For Hedges, who grew up in West Des Moines, home seems to play an important part in his writing. His first novel, What’s Eating Gilbert Grape, takes place in the fictional Endora, Iowa, a small town similar to the ones the author said he missed when he moved to New York.

“It’s not that I didn’t miss West Des Moines, but I always kept thinking about those small towns where my grandparents lived. I was drawn to writing about those towns,” he said. “I frequently went back to Iowa, got in the car, and drove to any small town, and soaked up the feel.”

In addition to his titles of novelist and playwright, Hedges is also an acclaimed screenwriter, having written the adaptation of What’s Eating Gilbert Grape and cowritten that of Nick Hornby’s About a Boy. He also wrote and directed Pieces of April and cowrote and directed Dan in Real Life.

“Novel writing is at times a rather lonely act, and much of the time, I enjoy the solitude that writing novels affords,” he said. “But it’s also pretty fantastic once in a while to go to creative war with a bunch of people you admire and tell a story on film.”

Hedges, who originally trained as an actor, was drawn to film but didn’t find a way to break into the medium until he was approached to adapt Gilbert Grape.

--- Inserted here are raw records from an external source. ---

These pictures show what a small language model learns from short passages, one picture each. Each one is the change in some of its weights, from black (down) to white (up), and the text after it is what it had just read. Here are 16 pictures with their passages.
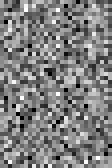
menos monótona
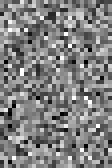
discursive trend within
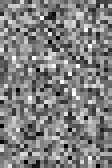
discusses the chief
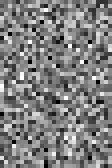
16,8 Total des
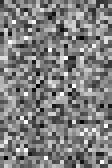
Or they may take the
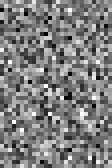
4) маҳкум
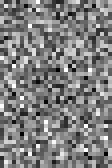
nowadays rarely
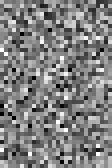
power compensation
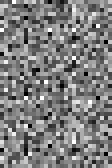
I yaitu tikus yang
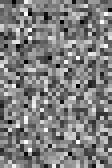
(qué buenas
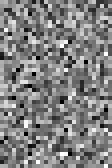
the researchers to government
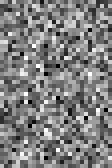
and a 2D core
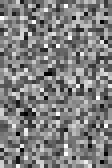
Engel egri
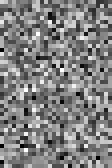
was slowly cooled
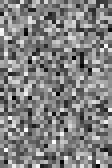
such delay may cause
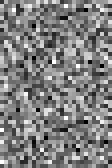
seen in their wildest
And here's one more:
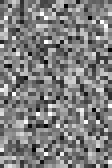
in their younger
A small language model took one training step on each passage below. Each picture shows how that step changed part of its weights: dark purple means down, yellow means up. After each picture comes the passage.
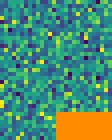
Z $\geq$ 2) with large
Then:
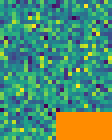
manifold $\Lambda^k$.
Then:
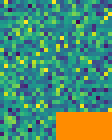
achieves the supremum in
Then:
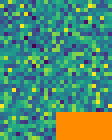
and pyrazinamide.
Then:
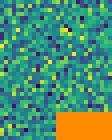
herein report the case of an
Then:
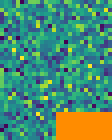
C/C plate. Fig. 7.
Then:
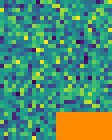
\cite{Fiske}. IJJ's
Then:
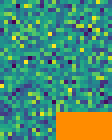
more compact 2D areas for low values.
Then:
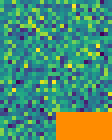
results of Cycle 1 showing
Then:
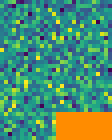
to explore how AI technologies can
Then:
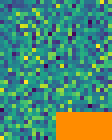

Adapting a book, especially his own, presented unique problems for him — he was a first-time screenwriter when he wrote the screenplay.

“With a novel, you can’t film every moment,” the author said. “It would be a 20-hour movie if you did, so you have to exercise a very rigorous editorial muscle.”

The challenges, however, were worth it for Hedges.

“Yes, it was difficult,” he said. “But everything worthwhile in my life has been difficult.”